Each row comes from the steps of one walk. Every step used is in the known rows, and no mark comes twice. Write the walk behind each row, first mark first.
Known rows:
K/M/B/V/E: [  8   9  19  19   7  12  -3   7   5  -2  -9  -6   0  -7 -10  25  12   3
 -14  13 -12  17 -13  -5 -11 -13  -1   0  11  25  -2  -3  -3   2  -8 -21
  -4   5   6  10 -15   4  -2  -4  -5  23   3  34 -21]
P/J/M/B/V: [ -4  10   1  15  22  31   3   6  14  -3 -21   6  -4 -16 -18  28  -9  -3
  -8   8  -6   9 -18 -20 -15   2  21  -6  13  20   5   0  -2  13   3  -8
  -2  11  -2 -10  -8 -15  -3   1   5   5  -2  32 -23]
E/V/J/M/K/P: [-10  13   7 -11   3  20   3   4   8  17  -6   6 -20  -4  -5  -7  21  -3
  -5  28  -7  17 -16 -12   9 -21  -7 -29  17   7  38 -10  14  12  -4 -11
  -8  -2  -2  -4  -9   2   0 -12  -7   4  11  20  -9]
T/M/B/V/J: [  4   3   6   9  23  26 -10   8   0  -2 -10   5  -7 -14  -6  28   9   8
 -15  -7  -5  12 -25  -7  -8 -10  13  -7  19  12  19  -3   5  12  14 -13
  -8   0   2 -16   3  -9  -8   3   0  19 -10  43 -14]
M/K/P/J: [  5   7  10   5  -3  13   4  12   6   2 -10  -3  -8   8 -31 -11  10  -8
  -7   3   4  25  -3  -8   9 -17   9 -14   3   5  20  -1  -3   4   0   5
  -3  15 -10 -12  -2  -4  -5  -1  -6  -3  -4  15  -9]
V/J/M: [-19   6  12   1   9  34   3   4   7   7  -8   0   2 -19  -4  18  -4   5
 -15   9  -6   1 -14 -10   0  -3 -16  -8  15  24  18  -2   8  -7  18 -13
  -5  20  13  -7  -8   4  -8   1   5  13   2  30  10]
T/M: [-15  -8   8  16  15   9   8  -1   2  10  -6  -3   6 -11 -17  25  -3   7
  -2   2  -2  10 -10 -11  -5  -6   7   3   5   9  25   8 -10  -8   2   2
  -2   4  16   5  -4  10   6  -5  -1  -2  -6   3  -9]
V/J/M/K: [ -6  13   1  -3  -5  25   9   3   8  14 -10  -1  -4 -10  -6  21   6   8
 -10  14   3  19 -19 -11   3 -16  -3  -8  21  14  23 -11  22   8  16 -16
   6   5  -5  -3  -7  17  -1   6 -10  -1   9  28  -4]
M/K/P/J/V/E: [ -6  19  20  15   4   7  16  22   8  -8   2 -15  -6   7  -8   8  13   2
   1  14   2  15  -2   3   0 -17  -4 -12   3  18  13  -4  -2 -12  -7 -18
  -2   5   8  12 -14  24   1  -7  -9  13   1  19 -11]
U/P/K/M: [ -2 -13  16   8  -3  12   8  -1 -14  18   8   2  -7  -8 -16 -12  12  -4
  -1   6  -7  20  -9  -1  13 -17   1   1  15   2  10 -15 -26   3   4   1
   2  -5  -3 -10  -8   3   2   2 -17  -1  -3  27  -6]
P/U: [-16 -15  21   1  -3   8   5  17  -5   0 -13  -3  -6  -4  -7  -5   2   8
  -8   4   9  12   1   5  -7 -12  -1   2  -2  14 -11 -10 -12   5  -4   0
   8  13  -2  -2  -3  14 -10  16   9  -2  -1  21  10]
U/P/K/M/B/V: [  6   0   3  13  18  22   0   1   1   5 -10   8 -10 -14 -15  15   6  -3
  -3   7  -8  18 -20 -13  -7  -7  23  -4  20   7   4  -9 -11  20  -2  -6
  -4  -9  -8 -11  -8 -13  -3   2  -3   6  -2  36 -29]
E/V: [-14  -4  -3   0  14   7   5  16   5 -13  -1  -6 -11   7  -9   6   3   3
  -1  12 -16  -6  -9 -20  10 -12  -9 -16  10   3  10 -22   3   8 -17 -13
  -4   3  -1   2  -6   0  -1 -10 -20   0   8   2  -4]
P/K: [ -3  -1   6   2  -8   7   9   3 -10   4  -7  -3  -6   3  -8   5  -7   6
   2   8   7   0   6   3  -3 -24  -7  -1   9  -4   1 -32 -18  -4   8   0
   2  -6  -9 -15  -2   8   6   0 -11  -3  -3  14  -2]
J/M: [-23   3   9   2   6  27  12   1  13   8 -11  -3   5 -17 -12  17 -12   1
  -9  17  -6   0  -7 -14  -3   0 -15  -5   8  23  13  -1   1  -7   8  -7
  -1  19  14   1 -15   7  -3  -2   6   1  10  13   4]
K/M/B/V: [  4   1   2  15  18  19  -1   6   6  -1 -12  10  -6 -17 -16  23   5  -7
 -12   3 -10  16 -19 -14 -10  -4  27  -3  15  15   7  -4  -6  20  -4  -6
   3  -6  -5  -5  -7 -11  -2  -1  -4   2   3  32 -28]
M/B/V: [  5   5  -2  10  17  18  -2   6   9  -7 -17   4  -8 -13 -16  27  -2  -1
  -9   3  -6   9 -17 -14 -14  -4  20  -4  12  12   5  -6   1  16  -5  -6
  -3  -5  -5  -7  -6 -11  -5   0   3   5   4  26 -26]
P/J/M: [-19   4  11  12   7  32  12   7  14   3 -13  -5   8 -11 -23  12 -14  -3
  -9   9  -2   4  -4 -18  -1   1  -6  -6   6  25   8   4  -6 -10  13  -4
  -1  34   9  -5 -10  -2  -5   1   3   0  -2  18   5]
M/K/P/J/V: [-17  13   3  11  12  14  25  28   9 -12   4  -3 -12   2 -14  -1   6  -9
   8   3  10  11  -4   0   6 -11  21 -18   2   6  28  -4  -6  -3  -3  -1
   5  -4  -4  -2  -5  17   3  -5  -4  -9  -5  10 -12]
V/J/M/K/P: [ -6  11  10 -10  -2  19   3   1   7  20  -8   7 -16  -6  -7  -5  20  -4
  -7  25  -3  21 -13  -6   6 -20  -7 -23  14   9  38  -5  11   9   1  -5
  -4  -3  -2  -6 -10   5  -2  -9   0   5  11  21  -8]
E/V/J/M: [-24   6   9  -1  16  35   3   8   8   2  -5   0  -3 -14   1  16  -2   6
 -10  14 -11  -4 -17 -18   3  -4 -18 -16  18  21  18 -10   7   0  12 -19
  -8  20  13  -4  -9  -1  -5  -5  -4  13   1  28   9]
B/V: [  3  -4  -2   2  12  17  -1  12  13  -9 -16  -5  -6 -15 -14  21  -2   3
 -14  -2 -10   6 -17 -11 -12 -11  22  -7   3  13   5  -2  -3   7 -11  -7
  -6  -2   5  -5 -10  -9  -9  -6   8   0   4  13 -15]
U/P/J/M/K: [ -4  10   3   1  -5  26  12   1  12  15 -11  -8  -2  -3 -23   9   2   3
  -1  16   3  26 -15 -17   7 -10   0  -7  14  14  16  -6  16   4   9  -9
   2  15  -6  -5  -9  10  -2   9  -8  -6   7  21  -9]
T/M/K: [ -3   3  -2   8  -1   7  12   1   4  15  -9  -3  -1  -4 -15  25   8   8
  -1   9   5  25 -15 -10  -1 -18  12  -1  15   5  30  -6  13   8   5  -6
   8  -7  -3   4  -3  21   9   2 -16 -11   4   9 -18]
B/M/K/P: [  1   8   9  -4  -6   4   2   3   7  18  -4   8 -13  -6 -12 -14  25  -9
  -6  18  -2  23  -8  -9  10 -24   4 -25  13   5  26  -5   6  16 -10   2
   0 -14  -4   5  -9  10  -3 -10  -4   4  11  15 -14]
U/P: [  5 -10  10 -10   5  16   1   0   6   9   3 -16 -10   1 -27  -9   3   7
   7   7 -10  22 -14  -9  18  -5 -17  -1   5   4  10   0   2  -6 -11   3
 -21   4   6  -8 -12  -4 -20   2  10   7  12  12  -4]

Write each row's walk:
[ -9  13  18  13   5   6  15  19   6 -12   6 -17  -1   3  -1  18   6   7
  -1  13  -3   3  -2   5  -2 -13 -12  -4   1  21   6  -7  -2 -17 -10 -19
  -2   1  13  18 -15  28   0  -8  -4  16   6  14  -6] | J/V/E
[  2   7   0   4 -11   3   7   5   7  10  -3   2   2  -9 -14   9  14   2
  -9   6   5  22 -10 -16   8 -22  12 -11  17  10   7 -12  16  20  -1  -5
  14 -11 -10  10  -8  24  -3   5 -15  -1   8  17 -10] | B/M/K
[ -9  10   9  14  15  30   7  -5   7  10 -10   7   0  -3 -28  14  -8  -5
   3  16   1  16  -7 -17   3  11 -12   0  16  17   9  -3   2   4  16   0
  -1  22  -8  -9  -6  -6  -5   9  -1  10   4  35 -15] | U/P/J/M/B
[  3   7   6 -11  -7   5   4   3   5  14  -7   5 -16   1 -15 -10  20  -6
  -4  19  -2  24  -8  -2   8 -23  -2 -18   8   2  33  -8   7   9  -9   2
  -3 -11  -7  -2  -8   8  -2 -11  -3  -2  15  11 -14] | M/K/P
[ -9  13   9  10  14  28   2  -3   1   8  -8  13  -1  -9 -12  25  -5  -1
  -5  15   0  10 -10 -10  -3   7 -16  -2  21  18  15 -11  10   7  24  -7
   3  12  -6  -7  -2   1  -3   7  -4  16   5  41 -10] | V/J/M/B
[  2  -6  10  -5  -3  14   5  -3  -8  14  -1  -9 -13   6 -15  -8  -2   9
  14  11   3  10  -2   0   8 -21 -16  -2  10  -8   1 -28 -17  -4   2   2
 -12  -4  -7 -20  -7   0  -4   3  -2   3  -2  19  -5] | U/P/K
[  6  11  18  20  13  12  -2   4   7   0 -12  -8   1  -6  -7  33   5   7
 -10  15  -9  14 -14  -8 -15 -10  -1   0  10  24   1   1  -1   0  -6 -21
  -8   6  10  11 -15   4   0  -5  -1  23   0  29 -21] | T/M/B/V/E
[-14  13   6  11  19  28   3  -1   2   4  -6  15  -4  -5  -9  22  -2  -1
  -3  18  -3   5 -13 -15   0   4 -16  -8  24  16  17 -15  11  11  19 -13
   1  12  -7  -6  -2  -2   0   4 -11  15   5  39 -11] | E/V/J/M/B
[ -4  10   3  13  22  31   1   4  15   1 -22  10  -8 -16 -16  20  -2  -7
  -9  12  -7  11 -18 -19 -14   0  20 -13  12  19  10   1  -2  16   1  -6
  -6   8  -2 -11  -8 -18  -3  -2   7   7  -1  31 -26] | K/P/J/M/B/V
[  3   2   2  16  16  20   1   4   1   0 -13  13  -8 -16 -13  22   3  -6
  -9   5  -7  14 -17 -11 -13 -10  27  -3  18  10   4 -12 -12  20   0  -6
   4  -8 -10  -9  -5 -10   3   0  -8   3  -2  34 -28] | P/K/M/B/V
[  4   8  12   9  -3  10   3  12   8   4  -8   1  -5   2 -31 -14  13 -10
  -7   2   4  24  -4 -12  10 -17  14 -19   6   8  15   1  -4   9   0   5
   0  12 -10  -8  -3   0  -6   0  -6   3  -7  19  -8] | B/M/K/P/J
[ -5   7  -2  10  21  28   2   3  14   0 -19   7  -6 -19 -11  30  -6  -2
  -9  11  -8   7 -19 -18 -17   0  16  -7  14  19   5  -2   1  14   1 -10
  -3   4   0  -5  -8 -12  -3  -1   6   6   4  29 -24] | J/M/B/V
[  8   7  16   9   4  10  -3  12  11  -6 -12 -17  -1  -5  -8  23   7   9
 -14  10 -12  10 -12  -4 -12 -17  -4  -2   3  22  -4  -1  -1  -6 -15 -21
 -10   8  15   9 -17   5  -6  -8   3  20   6  21 -11] | B/V/E
[ -6  12   1   6  -5  23  15   4  11  10 -13  -5   1  -6 -19  16   0   2
  -7  14   5  21 -11 -16   2 -14   4  -5  14  15  16  -8  14   6  11 -10
  10  15  -7  -3  -8  13   1   7 -11  -9   6  19  -6] | P/J/M/K
[ -1   2  -2  19  25  19   1   3  10   1 -19   5  -4 -16 -15  34  -3   1
  -4   5  -6  12 -19 -17 -18  -2  27  -3  13  12  13   1  -3  14  -2  -6
  -3  -3   1  -4  -5 -11   2  -3   2   3  -3  25 -30] | T/M/B/V
[ -4  13  -1  -2  -1  29   7   4  11  11 -13  -2  -5 -15  -4  24   6   7
 -12  14   1  19 -23 -14  -3 -17   7 -10  22  16  21 -10  22  12  12 -18
   4   4  -3  -4  -8  10  -1   4  -6   0   8  31  -9] | B/V/J/M/K
[-20   8  14   6   9  31  10   6  14   9 -14   0   0 -12 -22   0  -6  -7
  -9  15  -3   8  -4 -16   1  -1  -7 -14   6  23  18   6  -7  -8   9  -1
  -5  30  10  -7 -12  -4  -4  -4   7   3  -2  17   2] | K/P/J/M
[-14  13   6  12  11  24   8  -5   4   8  -9  12   1  -6 -17  24  -9  -4
  -1  20   1   8  -5 -13  -3   8 -14   1  16  19  12 -10   6   5  16  -2
   6  12  -5  -1  -6   3   0   5  -4   8  10  29 -14] | J/M/B
[  2  -1  12  16   6  13   4  -6 -14  16   4  15  -7  -1 -19   4   7  -8
   4  13   0  22  -7  -3   6  -4  -2   5  23   3  10 -19 -14  14  13   2
   7  -5 -20  -9  -1   1   4   8 -19   6   2  38 -22] | U/P/K/M/B
[  9   5   6   3  17  25 -12  11   2  -8  -9   6  -9 -11  -5  24   8   7
 -16  -8  -5  11 -22  -5  -5 -11   9  -9  18  11  14  -8   8  14  12 -13
  -8  -1  -4 -16   2 -12 -13   3   0  21  -5  45 -11] | M/B/V/J
[  8  -6  13   5   5  20   2   9   7  -2  -5 -15  -2   7 -40 -11  -1   1
   2  -7  -1  22  -7 -12  14  -5  -1  -1   1   6   3   4  -8  -6  -1   5
 -14  25  -2 -18  -4 -11 -18   8   4   4  -6  18  -2] | U/P/J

TASK GOAL
Across the data, find each line that has "walk" in it and copy that line.

SOLVED PROBLEM
Each row comes from the steps of one walk. Every step used is in the known rows, and no mark comes twice. Write the walk behind each row, first mark first.
Write each row's walk:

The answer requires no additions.